As for the federal government’s big infrastructure spending promises, Ottawa will spend $11.9 billion across Canada over the next five years in addition to money previously budgeted within the Gas Tax Fund and the New Building Canada Fund.

But budget documents contain no information on how that spending will be divided among territories and provinces.

The government will also eliminate the Universal Child Care Benefit and the Canada Child Tax benefit, and replace those programs with a new plan called the Canada Child Benefit.

The CCB will provide a benefit of $6,400 per each child under the age of six and $5,400 for each child aged six through 17.

But on the portion of adjusted family net income between $30,000 and $65,000, the benefit will be phased out at a rate of seven per cent for a one-child family, 13.5 per cent for a two-child family, 19 per cent for a three-child family and 23 per cent for larger families.

Where adjusted family net income exceeds $65,000, the remaining benefits will be phased out at rates of 3.2 per cent for a one-child family, 5.7 per cent for a two-child family, eight per cent for a three-child family and 9.5 per cent for larger families, on the portion of income above $65,000.

The benefit is non-taxable and the government claims it will give nine of 10 families an average increase of $2,300 a year over the programs that it replaces.

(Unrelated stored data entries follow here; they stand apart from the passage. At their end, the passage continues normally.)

In the data rows, the value 50 means zero.
Here are some points, each followed by its number:
[52, 38, 37, 50, 44, 32, 54, 62, 44, 60, 39, 34, 48, 59, 50, 61, 51, 64, 37, 53, 42, 54, 40, 55] 0
[35, 59, 67, 46, 40, 29, 33, 49, 57, 33, 60, 77, 48, 41, 71, 54, 60, 40, 68, 66, 68, 26, 30, 62] 1
[51, 54, 45, 48, 54, 61, 48, 51, 41, 39, 52, 42, 60, 65, 38, 50, 53, 52, 59, 59, 53, 56, 58, 45] 2
[41, 63, 45, 51, 62, 63, 55, 27, 70, 62, 51, 42, 55, 33, 45, 68, 37, 26, 15, 68, 51, 42, 46, 37] 3
[38, 54, 53, 42, 61, 48, 15, 55, 46, 34, 42, 58, 56, 12, 56, 00, 31, 37, 70, 67, 39, 56, 64, 49] 4
[46, 46, 51, 62, 68, 39, 65, 63, 68, 76, 61, 63, 51, 63, 39, 63, 66, 79, 70, 51, 30, 44, 09, 54] 5
[39, 45, 54, 63, 50, 56, 60, 60, 49, 42, 46, 42, 54, 48, 67, 38, 45, 48, 51, 51, 32, 40, 55, 37] 6
[58, 43, 46, 51, 57, 62, 47, 54, 56, 36, 63, 62, 44, 59, 48, 45, 49, 28, 56, 38, 55, 56, 55, 67] 7
[51, 53, 66, 68, 50, 70, 67, 50, 45, 26, 57, 43, 43, 50, 51, 38, 60, 50, 60, 44, 52, 61, 67, 39] 8
[63, 50, 47, 67, 41, 50, 57, 38, 26, 40, 31, 50, 48, 42, 58, 71, 48, 21, 51, 41, 40, 58, 55, 48] 9
[54, 38, 42, 37, 45, 30, 62, 65, 49, 40, 31, 30, 53, 48, 41, 63, 48, 57, 55, 62, 51, 69, 36, 54] 10
[62, 59, 51, 43, 48, 49, 31, 30, 55, 37, 45, 70, 63, 45, 64, 38, 52, 54, 36, 17, 25, 50, 74, 49] 11
[48, 52, 49, 61, 72, 41, 38, 47, 64, 44, 64, 33, 39, 71, 46, 53, 47, 52, 54, 52, 60, 32, 48, 46] 12
New points follow, each followed by the numbers of its five nearest points above by angle, nearest first.
[51, 26, 59, 39, 55, 43, 54, 48, 36, 40, 33, 41, 50, 49, 39, 60, 62, 63, 52, 59, 66, 29, 69, 46] 10 2 0 12 8
[63, 57, 58, 51, 25, 57, 44, 60, 53, 69, 38, 63, 55, 72, 28, 54, 59, 37, 65, 56, 41, 41, 47, 49] 5 2 9 7 1
[52, 61, 33, 40, 35, 50, 42, 55, 44, 63, 27, 59, 53, 79, 01, 64, 51, 34, 68, 66, 50, 65, 59, 55] 2 10 0 9 7
[60, 50, 50, 50, 32, 43, 13, 31, 34, 67, 58, 43, 52, 33, 61, 35, 71, 46, 52, 62, 41, 41, 64, 52] 4 11 1 9 3
[55, 38, 55, 50, 58, 60, 64, 49, 59, 41, 45, 40, 53, 60, 41, 39, 63, 62, 49, 44, 56, 54, 65, 45] 8 2 6 12 7
[62, 21, 52, 45, 33, 51, 87, 28, 38, 59, 24, 53, 62, 33, 19, 52, 65, 54, 25, 29, 73, 52, 56, 53] 9 10 0 3 8
[54, 52, 51, 36, 46, 56, 56, 63, 35, 44, 48, 44, 45, 52, 70, 66, 36, 52, 55, 56, 65, 56, 45, 62] 10 0 9 1 2
[47, 37, 35, 50, 44, 53, 62, 39, 22, 72, 50, 54, 51, 60, 55, 46, 26, 53, 51, 58, 47, 60, 57, 47] 0 9 2 6 10
[61, 37, 57, 39, 46, 64, 53, 50, 40, 51, 49, 26, 61, 31, 59, 42, 62, 11, 40, 48, 70, 56, 08, 31] 3 9 10 1 6
[63, 58, 36, 57, 41, 72, 32, 38, 72, 50, 55, 66, 23, 53, 62, 62, 53, 40, 42, 44, 77, 43, 43, 52] 7 1 3 12 11
[56, 52, 47, 34, 69, 50, 53, 47, 47, 39, 52, 32, 44, 52, 53, 48, 30, 47, 51, 37, 24, 45, 55, 44] 6 11 12 4 9
[36, 48, 35, 24, 50, 53, 61, 24, 54, 56, 48, 48, 60, 41, 63, 38, 63, 78, 66, 58, 26, 73, 68, 40] 11 4 2 6 10
[59, 78, 65, 31, 26, 63, 46, 66, 56, 52, 52, 62, 43, 61, 74, 44, 46, 43, 66, 56, 57, 55, 61, 60] 1 7 4 8 11
[69, 37, 43, 55, 51, 64, 49, 69, 48, 67, 63, 50, 48, 40, 43, 42, 76, 64, 51, 55, 20, 53, 57, 69] 5 0 7 11 8
[68, 76, 55, 73, 44, 29, 55, 83, 50, 50, 40, 15, 30, 43, 51, 60, 47, 89, 46, 51, 67, 53, 30, 36] 0 10 5 12 8
[68, 48, 24, 48, 62, 43, 62, 45, 53, 48, 50, 58, 55, 51, 49, 41, 51, 37, 46, 31, 47, 40, 44, 51] 7 11 9 5 3
[36, 54, 46, 50, 30, 66, 58, 62, 34, 45, 40, 58, 52, 50, 62, 64, 46, 56, 52, 49, 51, 56, 49, 66] 9 10 0 6 1
[80, 30, 78, 52, 59, 37, 17, 49, 44, 35, 35, 74, 42, 08, 65, 60, 66, 41, 67, 70, 70, 41, 66, 34] 1 4 9 11 8
[72, 45, 49, 61, 67, 65, 35, 26, 24, 59, 48, 35, 58, 46, 36, 41, 66, 87, 78, 26, 32, 59, 31, 36] 5 2 8 11 0
[54, 56, 45, 48, 29, 59, 39, 49, 54, 60, 27, 52, 51, 66, 29, 31, 51, 53, 73, 79, 48, 52, 60, 52] 2 4 10 8 0
[50, 66, 60, 34, 38, 50, 53, 68, 57, 62, 64, 56, 36, 57, 69, 54, 49, 40, 65, 53, 51, 64, 51, 53] 1 7 5 8 4
[45, 68, 55, 48, 47, 52, 61, 58, 48, 45, 44, 57, 57, 69, 65, 61, 50, 46, 63, 47, 42, 48, 53, 55] 6 9 1 2 8
[45, 43, 61, 61, 68, 70, 60, 76, 59, 76, 19, 33, 63, 64, 52, 49, 76, 17, 20, 62, 57, 60, 45, 53] 3 0 6 10 9
[59, 49, 53, 51, 64, 33, 41, 40, 27, 63, 57, 51, 46, 35, 30, 51, 55, 67, 49, 46, 49, 69, 31, 38] 5 0 10 4 9
[39, 40, 14, 65, 29, 18, 47, 43, 34, 21, 62, 42, 63, 67, 64, 39, 66, 14, 40, 31, 54, 35, 34, 16] 9 6 1 12 0
[38, 36, 63, 51, 51, 53, 51, 49, 56, 37, 63, 63, 62, 63, 57, 39, 65, 71, 56, 54, 41, 62, 66, 72] 8 11 7 2 5
[72, 51, 71, 71, 75, 91, 41, 50, 39, 56, 33, 43, 61, 27, 24, 34, 84, 23, 48, 88, 62, 45, 17, 58] 3 2 4 8 9
[70, 32, 68, 44, 66, 49, 50, 67, 18, 29, 46, 66, 57, 23, 54, 44, 48, 46, 52, 68, 73, 45, 53, 50] 4 1 8 9 10
[43, 44, 61, 47, 39, 56, 58, 33, 40, 66, 36, 28, 70, 47, 55, 40, 55, 29, 40, 46, 56, 49, 19, 31] 3 9 6 10 0
[50, 46, 62, 43, 34, 51, 49, 53, 38, 73, 53, 45, 63, 81, 50, 61, 54, 61, 66, 59, 43, 43, 51, 56] 5 0 2 10 12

Other budget measures that will affect northerners and Inuit, and in some cases, all other Canadians, include:

• a rise in Nunavut’s territorial financing formula transfer to $1.489 billion in 2016-17, for total federal transfers of $1.54 billion, equal to $41,060 for every man, woman and child living in Nunavut;

• a tax cut for people with taxable incomes of beween $44,700 and $89,401, from a rate of 22 per cent down to 20.5 per cent, which the government claims is worth $1,340 per year for a two-income household;

• a tax increase, from a rate of 29 per cent to 33 per cent, for incomes greater than $200,000 per year;

• $500 million over five years, starting in 2016–17, for a new program to improve broadband internet in rural and remote communities;

• $19 million over five years for studies by Indigenous and Northern Affairs Canada in the Beaufort Sea, Baffin Bay and Davis Strait, the Kivalliq and Kitikmeot regions, and the Arctic Islands of Nunavut, to gather information on whether oil and gas activities should occur;

• $10.1 million over four years, starting in 2016–17, for the Northern Projects Management Office, which helps mining companies navigate the northern regulatory system — the NPMO is part of the Canadian Northern Economic Development Agency; and

• $64.5 million over five years, starting in 2016-17, for Nutrition North Canada, and $13.8 million per year to expand the program to all northern isolated communities — but the structure of the program will remain unchanged.